However, trade scholars have pointed out that the development—related trade activity of GATT resulted in an asymmetry of trade rules between developed and developing country members that did not address the source of the discrimination against the competitive exports of the latter (Hudec, 1987). According to mainstream trade literature, whereas the asymmetry of rules provided the legal basis for such discrimination, its underlying rationale must be traced back to the erroneous economic assumptions about development and the resulting counter—productive legal claims advanced by developing countries. To put it succinctly, by relying on trade protection as opposed to trade liberalisation and insisting on unilateral measures on the developed countries’ part, developing countries failed to stop the discrimination against their competitive exports and consequently to develop their economies by means of liberal trade (Hoekman & Kostecki, 1995).

Thus, the entry into force of the WTO legal regime was supposed to have signalled the ‘rational choice’ by developing countries to abandon their failing economic policies and legal strategies and embrace a rules-based multilateral trading system endowed with an effective enforcement mechanism. By adhering to the same set of rules and the economic rationale they embody, namely the unquestionable belief in the universal beneficial role of trade liberalisation, developing countries would finally be able to demand and enforce compliance with WTO rules so as to enjoy the benefits its legal regime is supposed to generate.

Yet, soon after its agreements were operationalised, it became apparent that the benefits of multilateral trade liberalisation had not materialised as far as developing countries were concerned (Charlton & Stiglitz, 2005). The ‘failure’ of development within the WTO is imputed to the improper implementation of its rationale, and, in particular, to the less than full liberalisation achieved with respect to the sectors of interest to developing countries. Hence, the Doha Round (WTO, 2001) was meant to finally deliver the long-standing development promise of the international trading regime by addressing the reasons for the difficulty of developing countries to ‘participate fully in the work of the WTO and to derive maximum benefits from it’(Moore, 2001a). Despite the fact that the Round has been fraught with many difficulties and suspended twice as a result of the ‘irreconcilable’ differences among its members, developing countries are called upon to behave responsibly, recognise the unprecedented opportunity offered to them and realise that the successful conclusion of the Round is ‘a political must for development’ (Lamy, 2007).

This article investigates the rationales behind the six-decades long ‘failure’ of the development enterprise of the multilateral trading regime. Trade scholars have acknowledged that both the GATT’s and the WTO’s selective trade practice has violated the development principles they have purported to promote (Hudec, 1997, Michalopoulos, 2001). Consequently, they have argued that international efforts should continue in order to finally redress the imbalances of the international trading regime. This underlies the so-called market access argument, according to which the multilateral trading system will deliver its development promise provided that WTO developed country members open up their markets to developing countries’ competitive exports.

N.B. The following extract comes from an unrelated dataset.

W = 41	15	45	-46	44	-48	33	-46
Read off the 3rd entry from the right.
A: -48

There is however another perspective from which to look at the ‘failure’ and the ‘promise’ of development within the current round of negotiations. The central argument of this article is that development has always occupied a central position within the multilateral trading regime. Taking the cue from Anghie’s account of the Mandate System under the League of Nations (2000), the first part argues that development has been constructed as a ‘science’ functioning on the basis of a universal economic rationality and a linear and consequential reading of history that articulates a mutual reinforcing relationship between a ‘civilising mission’ and the furtherance of the interests of the major trading powers.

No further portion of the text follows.